Легко-легко мне вдруг стало — землю под ногами потерял. Не дышу. Губы дрожат в улыбке. А рука, словно крыло, поднимается, растет, наливается силой, тянется к Лене. И где-то на полпути к ней она встречается с холодными трепещущими пальцами, крепко сжимает их, отогревает. Потом... потом я вижу, как розовые снега делаются красными, пламенеют, плывут, кружатся каруселью. Чтобы не упасть, мы с Леной прижимаемся друг к другу так тесно, что обжигаемся губами о губы...

Это был мой первый поцелуй. В ту зимнюю декабрьскую ночь я впервые произнес слово «люблю». Такое далекое, чужое когда-то, оно стало теперь для меня родным, первым, самым главным, самым важным.

«Люблю!..» — и я просыпаюсь.

«Люблю!..» — и я засыпаю.

«Люблю!..» — и я начинаю новое дело.

«Люблю!..» — и я кончаю работу.

«Люблю!.. Люблю!..» Это слово стало осью, вокруг которой вертится весь мой сияющий счастливый мир.

ГЛАВА СЕДЬМАЯ

Сегодня впервые не буду работать с Богатыревым. Наша машина в холодном ремонте. Меня послали искать чужой паровоз на темных путях сортировочной станции.

Он уже прицеплен к составу. Старая бригада торопится сдать смену. Мой новый машинист никак слово с словом связать не может. Мычит, плюет... Когда я входил на паровоз, он поднял над головой молоток и закричал:

— Кто?.. Убью!..

Я не любитель плохих шуток. Сказал, что помощник, и взялся за свое дело. Смазал машину, под каждый фитиль подпустил нефти, клинья молоточком обстукал, воду и уголь проверил, воздушный насос залил маслом. Принимаюсь за топку.

Машинист сычом сидит в углу. Распарился, пиджак снял, рубашку расстегнул и из своей темной норы кричит:

— По-омо-щник? Хи! Помощник? А ну, др-рр-уг, возьми ллл-опа-ту, посмотрю, как ты в топку уголь кинешь?

Усмехаюсь, думаю про себя: «Не знаешь ты, дорогой, что я на паровозе у самого Богатырева, который три раза премирован, в учениках езжу. И имею грамоту лучшего помощника на Магнитострое». Вмиг топку довел до белого каления, а ему не понравилось.

— И-эх, ты, ко-олхозник, лапти! Во-о как надо.

Широко размахнулся, но в открытое шуровочное окно не попал, ударил в кожух котла, рассыпал уголь по будке. И еще разгневался.

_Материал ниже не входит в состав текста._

Each row of a before or after table is a point. One or more steps were done to the points. Then noise was added and the rows were shuffled. The steps act on columns, c1 being the first. Write out the steps. A step turns or swaps two columns, mirrors them in a line or flattens them onto one, adds a multiple of one to another, or multiplies or shifts one. Angles are multiples of 10 degrees, from the lower column toward the higher: turns from -170 to 170, lines from 10 to 170 but not 90. Use the fewest steps. Two steps may share a column if one is a turn and the other turns, adds or multiplies; they go together, in the order done. Otherwise the lowest column goes first.
(in the rows, 128 means zero)

Before, 9 rows:
[[ 89 119]
 [234  82]
 [106 155]
 [139 139]
 [182 109]
 [142  87]
 [132  79]
 [ 97 163]
 [146 190]]
After:
[[145 158]
 [137 140]
 [113 113]
 [132 131]
 [101 101]
 [169 176]
 [110 103]
 [138 141]
 [134 134]]
Steps: flatten c1 and c2 onto the line at 50 degrees

Before:
[[107 112  96  98]
 [171  96  68 186]
 [139 121 119  94]
 [ 84 176  59  34]
 [196  79 122  62]
 [104 166 150 132]
 [141 134 188  96]
 [ 88 125 161 168]]
After:
[[103  98  96 140]
 [212 142 134  32]
 [176 139 191 155]
 [131 100 160  70]
 [ 65 122 191   4]
 [138 132 137  66]
 [ 85 134 105 101]
 [132 136  66  67]]
Steps: turn c1 and c2 by 50 degrees; multiply c3 by -1; shift c4 by -30

Before (12 x 9):
[[121 113 174 177 180 175 160 152  84]
 [147 106  58 169  93 126 181 120  87]
 [117 160 128 167 134  96 202 105 150]
 [106 128 144  94  56 137 170 154 167]
 [111 199  89  82 106 151 105  91 113]
 [178 141 102 163 178 184 116 161 104]
 [177 221 105 105 166  55 105  94 136]
 [ 92 165 108 150  54 124 146 159 193]
 [175 125 181 185  55 119 193 106 218]
 [122  98 160 130  68  85 108 153 176]
 [116 125 123 138 113 170 145  92 178]
 [136  89  58 105  84 153 125 200 179]]
After:
[[169 134 174 176 159 185 131 155 186]
 [ 81 141  58 105 118 150 113 210  61]
 [106  81 108 151  64 134 146 146  20]
 [ 78  54 105 104 177  56 146  65 142]
 [145 152  58 169 127 153 176 128 194]
 [105 105 102 162 191 170  89 153 187]
 [115 118 142  92  48 157 160 151  65]
 [ 14 139 180 185  26 153 189 108  27]
 [154  74  88  81 126 136  97  68 139]
 [ 96 147 159 130  50  80 132 161  60]
 [ 99 143 124 138 117 174 122  95  53]
 [119 105 127 167 133 138 208  95  92]]
Steps: multiply c9 by 1.6; turn c1 and c9 by 150 degrees; mirror c2 and c8 in the line at 100 degrees; add -0.5 times c3 to c5; turn c6 and c7 by -30 degrees

Before:
[[145 106 145 141 112 176 129 140  93   7  85 126 121 109]
 [130 123 140 111 139 167  93 107 194 131 134 126 104 114]
 [104 132 119 108 143  97 128 138 153 143 128 126 148 151]
 [ 96  60 113 117 103 137 117 122 119  61 113 121 135 123]
 [ 99 141 140 122 121  84 135 131 153 154 133 128 121  98]
 [118 137 159 130 141  87 116 102 114 141  95 139 116 118]
 [106  96 132 123 105  98 116 141 111 156 117  85 138 128]
 [130 138 137 163 124  89 139 105 146 133 131 135 138 137]]
After:
[[ 96 164 130 187 105 134 113 113 124  63 145 113 127 123]
 [118 121 156 121 135 176 114 153 110 142 110 143 124 119]
 [104 109 115 138 142 143 126 120 156 141 103 131 142 153]
 [132 119 153 143 137 103  81 137 180 130 160 130 148 117]
 [144 153 116 137 114 142 131 144  95   6 192 120 118 109]
 [107 144 113 157 120 154 112 132 118 158 108  77 122 126]
 [130 148 151  95 123 145 140 133 150 131  93 131 136 137]
 [100 114 128 120 120 145 136 141 147 153  87 129 137  99]]
Steps: turn c2 and c4 by -130 degrees; turn c3 and c8 by 80 degrees; turn c5 and c12 by 20 degrees; turn c6 and c11 by 120 degrees; multiply c7 by 1.3; flatten c9 and c13 onto the line at 20 degrees

Before, 10 rows:
[[194 128 141 134 132 113 122  16 114 164 156 192 125 145 158  83 124 111
  103  83]
 [143 178 112  90 118 126 108  98 127 127 141 129 178 142 175  54 172 152
  130 108]
 [197  72 129 174 106 226 221  34 142 103 123 142 141 102 122 146 103 179
   61  52]
 [136 141  61 145  92 102  98 130  83 190 125  55 184 160 201 103 179  91
  164 120]
 [102 214 194 151 113 192 114 120 178 149  96  50 144 109  70 196 168 127
  136 138]
 [124  76 169 226  88 206 140  87 146  42 129 134  82  86 108 191 133 152
   78  74]
 [ 78 177 136 153 127 167  90 135 196 155  32  72  82 107  88 170 180 141
   96 175]
 [124 157  70 104 170 115  67  92 126 131 129  58 178 172 153  69 144  51
  170 133]
 [110 173 139  73 166  72 104 106  71 168 112  89 186 145 162  75 149  85
  100 147]
 [209  88 100  94  92 168 118  64  97  99 148 188 190 110  89 145  95 130
  115  80]]
After, 10 rows:
[[208  98 159 164  95 195 114  63 118  91 117 106 121 110  92 144 156 143
  114  79]
 [196 126 119 132 131 157 121  14 102 144 103  70 125 144 157  84 135 103
  101  82]
 [100 216  60  96 112 126 112 123 160 169 148 232 146 107  70 194 101 118
  139 139]
 [113 184 116 175 167  63 106 107  69 121 162 119 136 145 162  74 108  70
  105 148]
 [136 151 183 111  91  61 100 128  66 147 124 166 132 159 202 102  66  73
  164 116]
 [120 167 181 148 165  74  65  95 139 105 134 170 135 172 156  71 101  54
  169 131]
 [127  72  84  37  91 192 139  86 178  67  96 171 120  88 109 192 131 176
   78  74]
 [142 186 138 165 122 125 111  99 123 134 130 127 137 142 174  55  80 149
  128 107]
 [197  75 131  84 106 211 223  35 145 126 119 183 120 102 124 145 154 185
   63  53]
 [ 76 166 112  70 128 122  92 135 173 187 209 198 135 107  88 174  79 130
   93 174]]
Steps: flatten c2 and c13 onto the line at 10 degrees; turn c3 and c17 by 170 degrees; turn c4 and c11 by -160 degrees; mirror c6 and c12 in the line at 20 degrees; turn c10 and c18 by -20 degrees; turn c9 and c10 by 30 degrees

— Га-ад, ты по-очему топку закрыл?

Тянется на носках к моим глазам, слюной брызжет, и у нее какой-то больничный запах. Думаю: «Чем это от него пахнет?»

Но в это время принесли путевку, машинист дал сигнал, и мы поехали.

Да как поехали! Состав был средний. Такие мы с Богатыревым безо всякой натуги водили. Но очень осторожно. А этот машинист регулятор на большой клапан открыл и курьерской скоростью с товарным составом несется. А дороги в Магнитогорске новые. Есть даже временные. Когда будет готов завод, их закроют, разберут. Профиль пути в сплошных подъемах, уклонах. Глаз и глаз требуется, сноровка да сноровка!

Моему машинисту наплевать на дорогу. Сидит и качается на стуле. Забыл в окно смотреть и зудит:

— Жарче, жа-р-че... раскаливай! Мо-оло-дец! Здорово! Иди в мои помощники, выучу на первоклассного машиниста. Хм-м, чего молчишь? Колдыбахнуть хочешь? — и протянул мне недопитую поллитровку.

Чувствую, что поезд на подъем выскочил и регулятор надо закрывать и притормаживать. Дальше идет большой уклон — в самые каменные карьеры. Если поезд скорость наберет, тогда не остановишь, одни щепки останутся. А машинист лезет ко мне, обнимается и что-то лопочет.

Паровоз набрал бешеную скорость, расшатался, как пьяный, фонарь манометра потух от вихлянья. Я закрыл глаза и представил, как мы обрушимся на соседнюю станцию: побьем вагоны, загородим путь на завод, на домны, оставим их без руды и известняка...

Схватил я машиниста и отбросил в сторону.

Бутылка ударилась о железо, рассыпалась. Скорее к регулятору! Закрыл. В окно выглянул. В темноте маяком красная точка — семафор. Станция. А поезд летит. Торможу, не помогает: искры сыплются из-под колес, горелым железом пахнет, а ход не уменьшается. Взял на контрпар. Паровоз вперед идет, а колеса назад крутятся, но бег не затихает. Давят вагоны.

Вот и семафор. Даю тревожные сигналы, надеясь, что исчезнет роковая красная точка. Когда поравнялся, еле успел заметить зеленую молнию в семафорном фонаре. Легче стало. Побежал я на котел с молотком, по песочным трубам начал колотить. Плохие хозяева у паровоза. Побито, неисправно все. Подергал песочницу, и поезд стал затихать в беге. В окно звезды и телеграфные столбы различаю. Но остановиться на станции не надеялся.